I think that this situation got started because Bush began his reign unpopular and knew that his government was doomed if people started having to make unpleasant choices which were perceived as his responsibility.
But it was allowed to go on for as long as it did because the American people simply didn’t want to face up to the realities of what it meant to be the last remaining superpower in the 21st century. They felt that such a status should logically mean that Manifest Destiny was finally achieved, that America was to rule the world from here on in and life was going to be one unbroken series of Hallmark greeting card moments.
And, sorry to say, the American media – which should have watch-dogged the whole affair – went right along with the fantasy as the entire country set a course into Never-Never Land, flags flying and bands playing.
The U.S. is going to need time to get out of the hole it’s dug for itself, politically and economically and it’s probably never again going to feel as strong as it felt back in 2003.
But you know what? It really WASN’T as strong as Americans thought back in 2003. Turns out the States CAN’T run the world as if it were an electric train set. The U.S. is a powerful nation, but when it comes right down to it, it is still just a nation – not a force of nature mandated by some higher power to bring goodness and wholesomeness to Planet Earth.
America is not now as weak as some people seem to think it is. It’s got a LOOOOOOONG way to fall before it even comes close to Brazil in terms of real crisis potential.
Take it from a Brazilian who lived through the military dictatorship, 3000% annual inflation and Fernando Collor: you boys don’t even KNOW what a real crisis is yet. Believe me, you don’t want to. Things here are going to get pretty grim if a recession starts up but what does that really mean to most Americans?
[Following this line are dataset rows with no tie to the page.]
Each row comes from the steps of one path. Every step used is in the known rows, and no mark comes twice. Write the path behind each row, first mark first.
In the rows, 128 means zero.
Known rows:
g > c > m > e > k: [127 101 135 117 129  91 176 164 152  77 166 127 108 170 111 158 129 162
 119 135  92 106 134 160 143 144 128 142 143 149]
k > v: [150 122 120 109 132 119 110 134 128 170 121 101 133 124 127 114 130 146
 112 112 153 114 112 139 111 123 100  94 115 123]
j > v > k > e > m: [104 127 108  93  92  97 212 132 116 130  88 138 112  71  91  68 153 136
 130 105  98 111  90  99 110 112 126 128 181 121]
x > j > v > k: [153  97 136 100  62 137 168 111 102 145 117 152 120  99 136 103 122 155
 121 119 171  95 105  67  88 136 120 117 170  88]
v > c: [152 118 122 143 144  88 122 122 141 150 128 141 135 138 110 119  99 112
 105 132 134  75 129 159 113 154  95 122  90 127]
k > v > c > m > e: [180 107 136 165 124  79  88 156 157 146 177  84 163 178 120 105 112 162
 116 128  72 105 117 154 120 151 103  85  94 143]
p > e > k > v > c > g: [166 119  93 148 131  87 155 112  92 120 133  88 152 126 115 163 125 143
 134 134 179  89 137 188 157 173  95  56  65 127]
h > e > k > v > c > m: [130  65 117 156 192 151  57 137 127 115 116  90 149 179 135 175 101 172
 124 137  93 101 114 181 139 137 100  92 102 149]
m > e > k > v > c > g: [170 100 130 160 144  92 104 124  93 109 177  83 150 132 112 161 119 168
 130 125 173  99 133 198 150 160 101  53  75 118]
c > m > e > k: [131 113 131 127 125  81 134 139 152  76 167 131 130 172 118 151 138 172
 116 136  85 129 114 166 142 132 127 129 126 151]
c > m > e: [146 117 135 127 102  70 135 144 167 123 171 130 142 173 114 100 131 161
 112 131  77 133  98 145 117 133 120 131 110 147]
e > h: [125 147 122 124  98  90 123 131 146 122 110 171 140 132 123 131 138 122
 106 131 145 109 103 108 149 116  99 134 104 125]
g > c > m > e: [144 104 137 116 107  80 175 170 170 128 171 126 119 170 109 106 123 151
 116 128  86 110 117 138 119 144 123 146 128 144]
x > j > v > k > e: [115  80 108 105  65 109 208 116 114 131  87 159 121  86 126 104 133 147
 123 119 164  96 113  69  86 117 129 124 164  86]
g > c > v > k > e: [ 85 104 103  74 110 116 252 129 149 151  81 145  95 159  81 129 120 107
 131 113 143  96 111 105 110 130 125 165 132 125]
k > v > c: [169 118 122 144 150 106  94 135 129 171 125 100 144 134 121 119 106 129
 110 121 143  81 130 156 112 148  91  84  94 123]
y > e > m: [ 92 148 118  93 134  94 200 127 127 162 121 124 108 107 115  61 131  84
 111 120  91 133 127 120 118 132 119 137 110 134]
p > e: [137 143 104 105  85  67 185 122 145 147 137 139 125 125 109 102 130 126
 107 129 138 100 105 140 119 148 109 131 104 135]
e > k > v > c > m: [159 105 113 154 180 115  90 137 136 113 115  96 153 178 132 171 119 151
 123 136  92 103 143 172 143 148  98  83 107 148]
y > e: [103 138 118 102 116 105 187 122 132 154 124 144 122 118 115 117 116  66
 104 127 137 108 126 127 106 136 113 138 106 130]
j > x > y > e: [102 153 104  85  83 104 206  93 134 154 153 141 136 167 116 105 110  78
 105 128 166  67 112 165 124 140  80 156  63 155]
c > g: [141 111 112 112 128 101 157 102 119 148 125 137 140 122 112 115 133 136
 130 120 180 129 106 164 126 133 101 102  73 117]
x > y: [134 116 112  88 111 104 146 108 143 154 124 147 130 155 120 104 118 151
 104 124 151  83 103 176 157 149 111 150 112 153]
y > e > p: [ 97 123 117  90 110  87 186 122 131 148 112 150 112 132 129  74 150  48
 104 106 134 105 132 148  80 121 122 132 117 138]
m > e > k: [124 119 138 118 119  82 138 130 126  87 173 135 111 129 111 155 129 159
 104 128 142 106 117 169 134 132 122 130 129 134]
c > v: [120 115 115 100 119  95 171 110 165 154 115 145 123 178 111 116 117 121
 116 113 149 104 109 143 119 125  90 153  87 130]
e > m: [122 136 122 101 144  90 152 126 139 156 122 123 110 117 117  61 141 146
 112 116 100 132 111 135 124 121 112 130 116 132]
p > e > k: [123 139 100 105 107  76 186 117 127  98 130 140 112 124 112 157 135 137
 107 137 146  96 123 159 145 150 115 130 119 141]
c > v > k > e: [ 87 115 100  86 103 107 211 103 148 148  84 152 119 160  90 122 129 117
 129 114 136 117  93 111 111 116 122 151 115 127]
c > m: [138 117 117 116 133  98 138 129 166 140 119 140 143 168 124 111 131 142
 118 128  88 131 109 141 117 125 110 131 108 145]
p > e > k > v > c: [158 131 103 142 130  84 139 133 116 119 132  95 135 130 118 161 117 136
 111 134 143  69 142 169 145 168  99  84 101 136]

Which path is each row?
[ 94 111 105  82 108  92 181 115 122 137  83 158 107 124 108  78 169 105
 117 102 130 118  99 134  80 107 144 123 151 130] => v > k > e > p
[125 131 126  80 101 137 170  96 134 164 116 145 117 173 101 119 117 128
 128 112 141 117  84 111 113 137 113 144 118 127] => c > v > k
[174  94 138 151 119  63  89 156 155 139 166  93 153 191 134  63 145 143
 116 110  71 102 122 176  94 138 111  80 106 149] => k > v > c > m > e > p
[128 167 107 123  53  57 169 133 148 118 123 165 141 129 116 122 142 118
 103 137 139 101  97 102 159 137 102 134  95 134] => p > e > h
[ 89 135 107  85 132 100 192 119 122 151  91 131 104 100  94  70 151 140
 122 114  87 144  94 103 117 117 142 127 143 126] => v > k > e > m
[ 92  96 126 102 159 125 122 127 127 158 122 118 104 121 120  65 123 165
 113 121 102 131  84 144 120 111 111 139 109 132] => h > e > m
[125 154 105  98 103  58 199 127 142 153 134 118 109 112 109  50 145 140
 112 123  95 123 107 129 134 142 114 130 108 140] => p > e > m
[150 106 133 161 141  70 115 138 151  77 173 130 142 180 111 160 111 153
 114 143  72  96 134 182 144 156 115 122 103 152] => v > c > m > e > k
[124 120 108 120 146 127 146 120 105 131 120 105 140 155 127 163  97  99
 105 132 149  53 156 192 177 181 109 110 105 156] => x > y > e > k > v > c
[ 96 138 105  73  77  85 207  94 136 147 142 148 125 181 131  63 143  59
 104 108 165  61 118 186  99 126  87 150  74 163] => j > x > y > e > p
[104 130 110  82 101 110 193 110 133 158 123 148 131 146 119 104 109  89
 100 127 143  84 120 160 152 157 119 159 107 154] => x > y > e
[132 139 108  92  96  98 161  93 145 147 153 141 138 176 117 105 116 139
 107 123 174  64  96 180 130 131  71 147  69 153] => j > x > y
[ 80 101  99  72 100  88 210 102 149 141  74 159 108 174 101  79 164  98
 127  97 134 114  97 131  85 102 129 144 126 132] => c > v > k > e > p
[154 113 119 142 175 118  92 130 112 123 119 100 132 136 124 174 112 139
 112 127 149  77 147 175 136 151  96  82 110 128] => e > k > v > c
[146 112 132 130 129 100 103 151 137  96 166  89 140 167 130 153 143 189
 120 125  93 136 116 160 143 127 121  92 131 146] => c > m > e > k > v
[ 75 125 100  77 122  96 222 105 145 159  84 130 103 148  90  67 144 133
 135 108  90 142  93 104 125 112 127 148 120 128] => c > v > k > e > m
[137 106 119 108 139 106 179 154 167 143 115 137 119 168 117 118 124 131
 120 128  98 110 127 135 119 140 114 144 126 143] => g > c > m
[ 99 116 112  71  95  91 193 110 134 151 113 156 120 161 132  64 144  68
 101 109 140  79 126 182 126 143 126 151 119 163] => x > y > e > p
[ 79 139 101 104  72  98 193 112 153 122  72 178 135 165  98 138 142 110
 126 121 135 118  83  76 148 106 115 153 107 124] => c > v > k > e > h
[146  80 125 121  83  98 168 123 134 137 119 150 126 102 147  97 122 151
 111 121 178  83 132 101  92 123  97 125 136  93] => x > j > v
[101 126 106  93 113 109 179 115 122 144  93 151 119 111  94 121 137 124
 119 122 130 122  92 112 104 121 138 129 140 123] => v > k > e
[134  62 113 151 187 153  77 110  80 124 123  87 147 134 126 179 102 167
 138 130 185  96 115 204 145 142  92  62  70 120] => h > e > k > v > c > g
[ 91  92  97 101 126  52 179 126 154 131  83 157 116 130 119  75 170 100
 105 105 138 105 125 166  85  93 120 130 117 133] => k > e > p
[174 109 117 154 156 107  90 142 154 162 121  96 165 175 128 118 113 140
 120 128  84 105 125 151 119 147  94  84  91 142] => k > v > c > m
[123 120 128  68 106 145 213 123 137 164 113 142  94 171  93 126 111 118
 130 112 150  95 103 103 111 149 115 156 138 126] => g > c > v > k
[169 109 123 150 108  86 143 135 139 131 126 148 142 110 105 118 101 106
 111 121 145  41 127 154 105 150  78 123 127 123] => j > v > c
[144  97 135 118 134 107 146 177 141  99 163  83 117 166 124 159 135 179
 122 124 101 113 135 153 142 140 124 105 148 144] => g > c > m > e > k > v
[167  73 126 155  99  89 150 124 136 137 124 147 139 112 140 102  96 134
 108 130 167  51 149 117  94 150  87 116 114  92] => x > j > v > c
[ 92 149 107 110  83 100 163 126 127 118  80 178 135 115 102 139 150 119
 116 129 129 122  85  75 142 108 130 129 131 119] => v > k > e > h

They’ll have to trash their SUVs and start driving economy cars again?
They’ll have to have to actually be able to conceivably pay for a house in order to get a loan for one?
They won’t be able to dream the idiot’s dream that they can waltz into another country and put all bad things to right in three months using only the Congressional chump-change fund?
All this current crisis means, folks, is that as a nation the United States is going to have to grow up and learn to live here in the real world with the rest of us. And the real world means real limitations on what one can do.
Americans have spent the last eight years in a fever dream of untrammeled power and wealth. They’ve been dreaming this because, as a nation, they don’t want to recognize the real state of affairs of the world: prosperity in the 21st century will increasingly mean half-measures and compromises with people and choices that you don’t really like.
The world is really NOT a black and white affair, despite what people like Ann Coulter and Rush Limbaugh might have you believe. Things are a hell of a lot more complicated than that and are only going to get more so. Sound-bites and Disney imagineering can only take you so far. In spite of the Internet and special effects, reality still exists and it will slap you hard in the face if you ignore it too long.
Now, enjoy your temporary dollar high because my bet is that by this time next year, things will have stabilized back around 2 reais to the dollar, which is where most sane economists think things should be.